Потому что не могу отдать ей свои легкие.
Потому что у нас разная группа крови.
А все остальное…
– Нет, ну послушай, ну это невыносимо…
Катерина крутнулась в моем шикарном компьютерном кресле, и мы с ней оказались нос к носу.
– Ты пишешь, Леша, как будто зуб дерешь… Причем без наркоза. – Лицо у нее было зареванное и ужасно родное.
– Ты просто садист, понимаешь!
– Это почему же?
– Нет, это я тебя должна спросить – почему? Скажи, что было такого в нашей жизни, в твоей жизни, что ты так вот пишешь сейчас?
– Что, так плохо?
– Прекрасно! Здорово! Замечательно! Только читать – невозможно…
– Катерина, я не понимаю…
– Откуда ты все это напридумывал, Леша? Где ты такое видел? Мы же с тобой уже двадцать пять лет скоро, четверть века… Я же про тебя все, ну, почти все – знаю. У тебя совершенно обычная жизнь – и есть, и была… Успешней, чем у многих, и легче, чем у многих. Разве – нет?
– Может быть, ну и что?
– А – то! То, что не понимаю я… Ты вдруг оказался совершенно другим, незнакомым, непонятным, неизвестным. Ты и не ты. И твоя жизнь – не наша с тобой жизнь, а совсем другая.

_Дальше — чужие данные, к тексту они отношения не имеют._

One turn moves every row onto another: examples first, then more rows asked
Q_529: [  5  -2  -5   0 -12  11  -2   7  14   3  10   1   6  11  -2   7  10   4
  -3]
Q_218: [  2  -1 -13 -10  -4  -3  -3   2   2   0  11   9  18   7 -18   0  -3  -3
  -3]
Q_227: [ -1 -10 -12   7 -18   3  -2   3 -13   0  10   6   7   5 -17  13   7   7
  -1]
Q_417: [  9  -2  13   0 -12  -1   8  -3  -5   2 -13  20  -2  -3  -3   3  -1   4
   0]
Q_54: [  0  -6  -7   6 -20   5  -3  -2  -8  -6  10   4  10   7 -21  16  11   7
  -2]
Q_159: [  1  -3  -3   6 -14   7   5  -9   3  15 -16   8   4   2  -1  -7  -4   1
   0]
Q_187: [ -7   5 -11   8 -10 -16  12  -8  -5   2   0   5   7   2   1  -6  -5   2
  -5]
Q_874: [ -4  11   6   1 -21  -1  14 -10  -1  -1  -3   0  19  -2  -5   6  14 -11
  -4]
Q_178: [ -3   6  -6   1  -4  -3  -5   4   6  -8  15   4  10  15 -11   7   4  12
  -2]
Q_175: [  8 -10  -3  -8  -7   2  -4  -4  10  -5  10   1   9   0 -12   0  13  -7
  -7]
Q_661: [  5  -4   6   5 -14  10   8  -9   0  16 -15  11   9   4  -3  -2  -2  -1
  -7]
Q_790: [ 0 -7 -6  8 -1  5 -2  6  3  4 11  5  2 12 -4  0  6 13 -1]
Q_176: [  2  -2   2   7 -15   8  10  -8   3  17 -14   9   6   2  -1  -5  -4   2
  -5]
Q_421: [ -1 -13 -10   2 -19   2  -4   1 -12  -1   5   2  11   8 -19  11   4  11
  -6]
Q_750: [  4 -11  -8   2 -24   9  -4   2  -6   1   6   6   3   3 -18  15   6   9
  -3]
Q_722: [ -5   8   5  -2 -24   7   4  -9   7  -2  -9  -1  16   3  -3   0  10 -12
  -1]
Q_605: [ -7   2  -9   5 -10 -14  10 -10 -11   5  -1   5  10   4   0  -6  -6   1
 -11]
Q_364: [ -7   3  -5  -7 -15   5  -4  11   3  -1  15  -1  12  14  -5   2   3   5
  -1]
Q_329: [ -1 -10   0  -6  -4   9  -5   0   0   4  10  11   1   1 -17 -10   2   3
   0]
Q_594: [  3   0   8   7 -15   9  12 -11  -1  15 -14   9   9  -3  -8  -2   3   3
  -4]
Q_2: [ -1 -11   3  -6  -7   5  -6  14  -1   0   6   2   8  13  -6  -1   4  13
  -1]
Q_301: [ -2  -7  -8  -1 -25   5  -5  -1  -6  -5   9   0   8   5 -19  14   7   8
  -6]
Q_52: [ -1  13   5   0 -19  -6   9 -16   5 -11   1   7   1  -3  -4   4   6  -3
  -9]
Q_315: [-10   4  -2  -4 -13 -11   4   4 -14  -4  -8   5  20   7  -1  -4   2  -8
   5]
Q_214: [  1   1 -15 -10  -5  -4  -3   5   1   0  15  13  12   4 -15   0  -2  -4
   1]
Q_454: [ 9 -3  4 -5 -8  3 -6  8 11 -7  5  3  9 11 -8 10  9 11 -3]
Q_725: [ -6   6  -1  -1 -13 -12  14   5 -19   5  -6  11  17  -1  -3  -1  -1  -1
   2]
Q_95: [ -1  14   6   3 -16  -7   9 -13   8 -13  -2   8   1  -4  -5   4   8   0
  -3]
Q_274: [ -5   5 -10   4 -11 -14  14  -7 -12   8  -5   6  13  -1  -5  -4  -5   6
  -6]
Q_167: [  5  -3  10   0 -10  -1   2   2  -5   0 -19  18   3  -1  -4  -2   1   4
   8]
Q_252: [  6  -1  13   1  -9  -2   7   2  -4   1 -16  19   2  -1  -5   2   0   7
   5]
Q_694: [ -9   3   2  -2 -12 -13  10   7 -15  -1  -6   7  19   7  -1  -2   0  -5
   1]
Q_719: [ -7   7 -14   6 -10 -16   6 -10  -5  -2  -1   5   6   2   1  -8  -3   1
  -2]
Q_525: [ -6  11  10  -2 -22   4   9  -9   0  -4  -2   4  18   4  -5   6  10 -14
  -6]
Q_464: [  4 -12  -5   3 -19   7  -4   0  -7  -1   2   6  10   7 -22  16   8  10
  -4]
Q_626: [ -1 -10   3  -4   1  11  -5  -1   0   4   7  11   8   4 -20  -7   3   1
   2]
Q_749: [  1  13   4   0 -20  -9  12 -14   1  -8  -2   2   7  -8  -6   4  11  -1
  -6]
Q_241: [  8  -8  -2  -6  -5   2  -2  -1   8  -6  12   6  10   1 -12   3  17 -10
  -1]
Q_966: [ -8   2   3  -1 -11 -14  10   4 -20  -1  -4  12  14   5   0  -1  -1  -5
   0]
Q_213: [  6   1  14   1 -16   2  10  -3  -6   6 -14  15   0  -9  -8   1   3   7
   1]
Q_638: [ -7   9  10  -1 -24   5   9  -8   5  -1  -5  -1  17   3  -3   2   9 -12
  -4]
Q_852: [  2  12   5   2 -16  -6   4 -13   8 -15  -6   9   1  -4  -5   3  10  -2
   1]

Q_176 goes to Q_187
Q_159 goes to Q_719
Now find these:
Q_661 goes to Q_605
Q_364 goes to Q_529
Q_214 goes to Q_241
Q_54 goes to Q_464
Q_749 goes to Q_213

One turn moves every row onto another: examples first, then more rows asked
Q_80: [ -5 -13  -5  -7   2   1  12  10  -1   3 -16  -5   6   5   4   3   2  -4
   5 -10  11  -4  -1   0   3  -1  -9  -9   5  -2]
Q_754: [  0   7   3   1  -2   1  -6   2  -9  -8  -9 -11  11  11   0 -13  -9  -1
  -3   4   7  -5   9  -7  -4 -15   0  -5 -11   6]
Q_125: [ -5   4  -4  -1  12  -2 -14  -5   0 -10   3   2   4   7   6 -10  -6  -4
   5  -7 -11   1   5   6 -10  -3 -12  -4   5  -6]
Q_366: [  0  -3  -4   3   8   4 -20  -8   5  -6   3  -1   2  -2   1 -15  -8  -2
  -3  -6  -6 -14   2  -3  -9  -7  -7  -2  11   0]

– Ну откуда ты знаешь? Откуда ты можешь это знать? Или – я… Откуда? Что мы вообще про нее – про жизнь – знаем… Она, видишь ли, такая… Она – разная.
– Ну конечно, откуда мы можем знать? Это ты у нас – светило медицинской науки, врач милостью божьей, а я – простая домохозяйка предпенсионного возраста.